My only complaint is frequency and initiation of sex. She has instigated sex twice in the past year. We make love about 6 times a month. I would like to make love about 40 times a month, but I realize that isn’t an option, so how about 20? We have never had sex without me making sure she has an orgasm. If I can get a second one out of her, I will give it my best shot, she just has such strong first ones, that a second is sometimes difficult.

 

It seems like there are always a million excuses. I try to listen and accept it, but I still feel “rejected” at the end of the night/morning/afternoon, the majority of the time. The times that we do “do it” I feel like she did me a favor. I seem to feel that way even when she gets to come, and I don’t. I am on a medication that about 20% of the time prevents me for achieving orgasm. I am OK with that. I swear that her orgasm is more fulfilling for to me than my own. Making her come, especially hard, makes my day.

 

She tells me that it isn’t me. That I turn her on, yada yada. But that there are always extenuating circumstances. Stress from a million and one different things. Some justifiable in my book, others not.

 

We have looked online, and a doctor even recommended a “Viagra” for women, that is only available on the internet, but we haven’t tried it just yet, but want to. Any experience out there? If you are thinking “You just need to be more understanding/sympathetic/compassionate… save it. I am the master of those things. Cards/flowers/compliments… I am probably the greatest husband to ever live. Of course that definitely has not always been the case… but in recent years it is.

 

 

Any magic spells up your sleeve?

 

Horny and In-Love.

:love:

 

Hold on there, Tiger. I REALLY do understand you are frustrated. You sound pretty bitter to me....especially in your last paragraph.

 

But read on if you want to know how we recently have overcome that same huge gap .

 

We used to make love like rabbits, but got into a little trouble ourselves in this area. I love my husband, and wanted to physically express that to him in the same way he wanted me. But trying to force that feeling did not help at all. Here is the cycle: The harder I tried to "make it happen" the less sexual I felt. It was just as frustrating for me as it was for him.

 

Did you ever stop to think that your "expectation" and visible disappointment at the lack of more frequent sexual encounters might be one of the very things that drive your spouse into sexual hiding? Men are not the only ones that get "Perfomance Anxiety." I guess it is the same way a man can be "let down" when he tries too "hard" to get an erection. Knowing one's husband is "horny" when you don't feel connected to your body can send a gal into panic...NOT a good aphrodisiac. From a woman's standpoint, it doesn't make US feel good about ourselves, either.

 

When she tells you she is not ready, that she finds YOU desirable, but isn't connected to her passion, take her at her word. Whether you can see it "in your book" or not, it is there nonetheless. It is like arguing about your medically induced inability to achieve oragsm. That would be counterproductive. It is physical, and you can't help that. Would you expect her to understand if you went through impotence, that you still loved and desired her but the body wasn't getting the message?

 

What brought you two together initially? Was there an abundance of sex? What changed? How old is she? If she is in her early to mid thirties, she might be going through a hormone imbalance.

 

My husband's MAGIC WAND? Intimacy.....and lots of it.
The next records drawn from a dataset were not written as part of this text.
Points on a hilly landscape, in no order, each with its height.
A ball rolls from a point to the lowest of its 2 nearest points, and stops where none of them is lower. Distance is the straight distance between rows; heights are no part of it.
z915 (h 589): [ -6 -41  -8  -1 -24   1  -9  -1  -6   6 -24   0  -2  -7  -9  13  -5 -11
  -5   8 -12  27   4  -3 -26   5  -8  23 -10   2   9  10 -20  12   5  13
   6   3   7   3 -29  12  -4]
z614 (h 423): [-10  23  15   8  23  -7   4   1   4  -1   9  14  10 -31  15  -3  -1   1
  -2  10   7   3  -6  -7   2  -7   8   0   3   0   1  -1  11  -7 -12  -5
  11 -23 -12   2 -22  -9  -6]
z661 (h 74): [ 17 -10   6  -3  13   3   4  16  11   2  -1  -3  13  18  17  -4 -12  -9
   1  30 -16  -8  16  -5  10  -1 -17  21  -4 -24   7  -3 -23   3 -51   2
  15   5  -1 -11  -4  -1  13]
z153 (h 370): [ 20 -17  -9  11 -14  32  -7  17 -17  22   0  13 -13  22  15   9 -27   8
  -1  -3   7  -6  16   0  26  -5 -10  16  -9 -16  13   2  -5   3   8   5
   8  10  -2  -9  17  22  -1]
z162 (h 525): [-23 -17   3 -21  -3 -14   7   6   1 -18  -3 -18  11 -13   1   2   2  -2
   0  -2   2 -12 -16  -2 -19  16 -13  -6 -14  -3  -9 -11  -1   7   0  12
   6 -24   5   3 -18  12   0]
z35 (h 390): [ -3  13   0  13 -16   7   0  11 -13  -4 -28  10  18 -14  -3   3   0  -5
 -13  29  -7  19  -7  -6   2   3  -8  -3  -2   6 -11 -11  11 -18  -3  -3
  19  -2 -12  -6  18 -35   1]
z485 (h 301): [ -4  13  11 -20   5 -14   5 -14  15 -19  10 -25   8   2 -36   5  31   9
  22  -2 -18  21  -3   9 -18 -13 -12 -34   8   9 -15  18  15   2 -15  -5
  -9   6  -3  13   0   1  -7]
z432 (h 231): [ -3   9  -1  11  -6   0  -7  -2  16   4   6 -28  -1   4 -19  -4  29   0
  11   1  -3  -4 -12  13   0  -8  15 -16  -8  -3  -7   1  13  -3  13 -16
  -4  -1  -5  14   3  -9  -7]
z220 (h 484): [  2  27  -3 -21 -18   2  -4  -6 -18   1  -2  35  -2   9   1  -3  -4  -7
 -28  15  10   2   7   1   0   6  10  10 -10  23   3  11  11 -12 -19  11
 -14 -11   8  -6  20 -16  13]
z738 (h 551): [ 14 -12  -9   3  -3  29   7   0 -25 -12 -18 -14   3  -4  12  -3  -1  20
  28 -12  -4 -14   0  -8  11   8   5  14 -12 -14 -12 -17  -4 -17  -7   5
  15  -5 -10  13  21   2   2]
z21 (h 586): [  1  16   9 -27 -10  -6   5  -2  13 -16  -2 -17  -1  11 -17  -2  -2   4
  -2 -10 -12 -14 -12   1 -10   0 -13 -23   6   9  -4 -15  -6  -5 -29  -1
   1   0 -10  -4  15   3  -6]
z546 (h 532): [ 16 -21 -21  24   0   5  -5  -2 -11   0 -25   0   3  10  -4   3  12   1
  16   7 -10  13  11   1   3   9   0  14  12 -10  -9  -4 -17  -2  14  -6
   2  32   1  11  24 -15  -1]
z664 (h 520): [  5   1   1   3  18  -6   2 -18 -11 -12   7   2  -6   3   6 -24   2 -11
   6 -11  -2   3  13  -7 -13  11  16  31  -2 -13  -2   5 -10   6  15   2
   3  10  21  23  -8  -4   8]
z58 (h 149): [ -8  13   4  19   2   6  -5   5  27  22  32 -23  -6  -6  -3  -5  19   3
  15   2   7   0  -6  25  13 -27  18 -18  21  -5   9  12  13  14  13 -26
  -2   6  -5  -3 -17   4  -4]
z548 (h 550): [-24 -18  15  -9   9 -21  -2   3  10  -7  24 -14  10 -20  16  -6   4  -8
   9  -7  20 -12 -17  -2 -12   4  -3   3 -12  -2  -3   2  10  22  16  12
  -3 -22  17   0 -38  14   1]
z269 (h 386): [  2 -15 -22  -2  -4  24  11   2 -17   9   9 -13 -14  18  -1  16   0  17
  28 -21  15   3   4  17  15   4  -9  -4  11  -5  -8  -2  17  13  22   7
  -9  14  -8  -5  23  13  12]
z595 (h 104): [-18  12  -7 -11  -5 -25  -5  -1  20   0   9   2   1   9 -18  -6  13   0
 -10  -3   6  10  -4  23  -7  -1   3 -19  11  22   0  17   8  16  21  -5
 -25   3  10  -6  -2   8   5]
z387 (h 568): [-17   1  20  11   9 -12  -2   6  10  -3  25  -4   3 -23  22 -16   8  -1
   7 -17  23  -6 -13   4  -1  -2  11   1   2  -3  -5  -1  15  16  32  -5
  -1 -18  16   7 -26  -5   5]
z84 (h 680): [-14   0   9   3  11 -25  -4  -6   2   9   9  36  -6   2   8  -9   9 -25
 -37   0  16   7  11  -1 -11   9  -1   7 -17  15   9   7   8   4  35   3
  -2 -23  21  -7 -16 -14   9]
z870 (h 367): [ -1  -9 -11   3  21  -7  17   7   4 -15 -18  -1  18 -19   8   9  -5  12
  13   9 -12  11   5  -3   2   7 -17   2  25  -8  -4 -19 -21   8 -23  -4
   9  11 -14  -5  -4  -5  -2]
z302 (h 496): [ 11  -7 -12   9  18  -2  -2  -4  -7   5   3   7  -4  13   4  -6  -4  -8
   7  -2   1  10  20   5   6   5   4  24   6 -19   3  13 -11  14  17  -2
  -3  21  16  12  -2   2   7]
z730 (h 227): [ -8  23   2  -5  24 -22  -5   3  28   4  28  -1   8   7 -12   1  15  -3
  -8  12   6 -13  -7   6   7 -11  -1 -32  -5   0   0   7  10   1  -8  -5
 -12 -14   0  -3 -10   9 -14]
z233 (h 98): [ -6  -4  27  -4 -20   9  -3  13  -9  17  15   5  -7 -11  17  11 -16  -6
  -6   4  16  -2 -11   0   1  -5  -9  11 -20  -4   5   0  18  16  -8   6
  10 -26 -12  -5 -27   5  -4]
z449 (h 352): [ -5   5 -10  -6  -8  28  -1  10  -2  12  22  -9  -8  12   8  15 -14  14
  11 -12  27 -16  -5  19  32 -10  -2 -13   2 -10  -5   0  29  12  13   5
  -7  -6  -8 -11  18  10  11]
z130 (h 460): [ 23  -6 -19 -14   8  -4  -6 -12  -8  13   3   7 -10  27 -13  10  -3 -11
  -4  -5  -1   1  14   2   3   8   2   9  -4  -1   9  15 -15  11   1  10
 -17  18  17   8   9  14  -4]
z380 (h 343): [  8  12  23  26  16  -4 -16  -5 -11  20   8  28  -8 -18  16  14  -7  -5
 -11   7   6   6  10 -18   8 -15  26  17 -17  -6  11  20   5 -11   1   1
   0 -18  -2  11 -27   2 -11]
z316 (h 409): [ 13  10  -3   4 -15  36  -2   3 -27   9   2  22 -15   6  16  -7 -24  11
   0  -9   6   2  13   2  18  -4   6  25   2  -7   8   7   5 -11   7   5
   7   7  -6   0  25  11   4]
z86 (h 495): [ -5 -12  -1 -35  10 -19   4  -4   3 -20  -5 -17   4  20  -9   4   7 -12
  -4  -8  -4 -22  -5  -3 -17  20 -18  -9 -23  -1 -11 -11 -11   2  -9  13
   2 -15  18   0   4  13   4]
z420 (h 639): [-21  17   0  -3  27 -29  12   0  21  -7   7  30   2  -8   8 -23  -1 -14
 -35   9  -1   0   6  -7 -11   5 -10  -9  16  17  12  -6  -4  -3   5  -5
  -3  -6   8 -16  -3 -13   4]
z479 (h 417): [-15   9   4  19  -6  -9 -11 -14  -8  -6  -6  37   1 -33   6   5  -4   9
 -24  -5  14  -4  -6 -13   2  -4  25  -6  -7  13   0  11   8 -12  17   6
 -18 -23  -2  -1 -24  -4  -3]
z477 (h 214): [  3  -6   7  -1  16  -4   7  26  31   6  35 -10  12  -2  10 -13   3  -8
  11  28 -10  -7   8   5   5 -17 -20  -4  11 -23  12   1 -16  19 -38  -7
   8  -1  -1 -20 -35  13  -1]
z264 (h 536): [ -9 -16 -11  -2 -22  -2 -10  -6  -5   7 -21   9   8   4 -21  15   6 -27
 -25  31 -14  17  -1 -14 -24   9 -13   5 -16  22   2  -3  -8 -19 -14   8
  14  -5  -2   0   6 -17 -18]
z603 (h 320): [ 11  14  10 -17   0  -2  13 -24   6 -19  -4 -24   0  -6 -31  12  20  21
  26 -23 -18  16  -6   5  -4  -7  -9 -37  24   8 -10  11  12  -3 -17  -9
 -19  16  -7   8  14   0   2]
z774 (h 438): [  7  -9 -10   7 -17  44   8 -10 -25   4   7  -1 -26   4   5 -10 -15  12
  17 -24   3   3   4  -7   3  -5  10  22   2 -10   5  -8   6 -11  21   5
   8  10 -10   5   9  10   7]
z473 (h 372): [ 11  -5   0 -14   5  13   4   2  -3  -1  11 -14 -10  26  13 -11 -13  -3
  10 -14   4 -25  -1  -2   9   5  -3  11 -18 -17   2  -9  -6  13 -12   2
   7  -1   4  -2   2  15  11]
z511 (h 59): [-11  17 -10 -18  17 -15   6 -10   3 -16  13  11  12  -9   0  20  -1  22
   9 -18  18  -9  -6  10  18   2  -1 -28  20  11 -17   7  17  12  -4   8
 -35  -7   1  -4   6   8   7]
z905 (h 170): [-12   9   7 -19 -13  10   4   2 -11  -1  10   3   3 -18  10  10 -22   7
   3  -7  16  -5 -15   5   4   0  -3  -2   1   3  -6   0  19  13 -12  15
  -4 -21 -11  -2 -11   5   1]
z638 (h 412): [ -2 -11 -15 -18 -15   9  12  -1 -15  -4  -8 -22  -1   5 -18  21  12  18
  25 -22   6  15  -6  17   3   7 -13 -16   4   7 -18   6  26   7  19   9
 -20   7  -4   2  23   3  11]
z866 (h 192): [  3  13   3  21   7  -3  -9   2  20  13  13 -13  -2  -3 -10  -4  15  -4
   4  14  -4  -3  -3  11   6 -18  16 -11   9 -10   7   5  -2   3   4 -21
   3   7  -7   7 -12  -2 -13]
z48 (h 510): [  9  -2 -13   4   2  16  -1 -21  -3   7  15 -18 -22   5 -10   2   4  12
  23 -34   4 -12  -6   0   7  -7  30  -4   7  -6  -1   9   6  -1  25   2
 -19  11  -3  17   1  17   0]
z329 (h 467): [  0  -1  21  22  20  -2  -5  19   4  -6  -4   4   8  -6  36 -10   1  -4
   2   8   1  -4   9 -11   7  -3  -4  17 -26 -21 -10 -16  -2 -17  -9  -6
  33 -29  11   0 -13 -20  12]
z414 (h 393): [ -1  29  16  22  33 -11   4   4   6  -1   3  23   1 -20  25 -15  -7  -3
 -20  13  -1   5  12 -11   6 -11   7   4  17  -4   8  -1  -3 -20  -1 -12
  15  -9   1  -4  -3 -21   4]
z87 (h 642): [ 15  -6 -14  11 -36  28 -13   1 -13  25 -11   1 -14  16 -13   4  -2 -10
  -3   7   2  11  -1   3  -2  -5   5  12  -6  -1   4   6   9 -12  16  -3
  -3  17   1   5  23 -14  -5]
z516 (h 168): [ 19   0   0   3  22  -4  -2  11   3  13  -1   5   8  11   9  14 -18  -5
 -12  36 -10  -5  17 -13  16  -7  -5  14  -5 -10  17  10 -15  -1 -36   5
   6   3  -2  -8  -2  11  -4]
z818 (h 171): [ -2   3  36  16  -9  -5 -11  24  10  13  12  15  -4 -12  25  -3 -11  -1
 -18   1  17 -12  -7  -1   8  -5  -9  -4 -13  -2  11 -13   5  -1  -3  -9
  16 -23  -8 -18 -27   5  -9]
z593 (h 530): [ 15  -4  -5   2 -18  35  -4   6  -8   6  -8 -24  -9  21   6  -3   3   0
  15   5  -4 -13  -3   0   6  -4   2  13 -20 -15  -5 -14   6 -16 -15  -4
  18  -1  -8   4  26 -12   9]
z526 (h 526): [ 16   2 -15  -3  -2  20   4 -21 -11   8  12  -1 -27  15 -15  11   2  25
  19 -40   6 -11   0   4  13 -13  16 -18  14   2   0   9   7  -8  12   5
 -32  17 -10   3  23  24   3]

Less pressure, fewer expectations and more REAL closeness (not just cuddling). For a large quantity of us, physical heat is not the path to our passion..connection is. Getting back to the things that made us WANT one another in the first place rekindled the match to my passion. His NOT expecting a "payoff" when we were being close helped me to feel closer to him. It did not happen overnight. I love him even more for his patience and understanding.

 

So, I am sorry to inform you THE WORLDS GREATEST HUSBAND AWARD goes to mine.

 

I hope you two can also find the way back.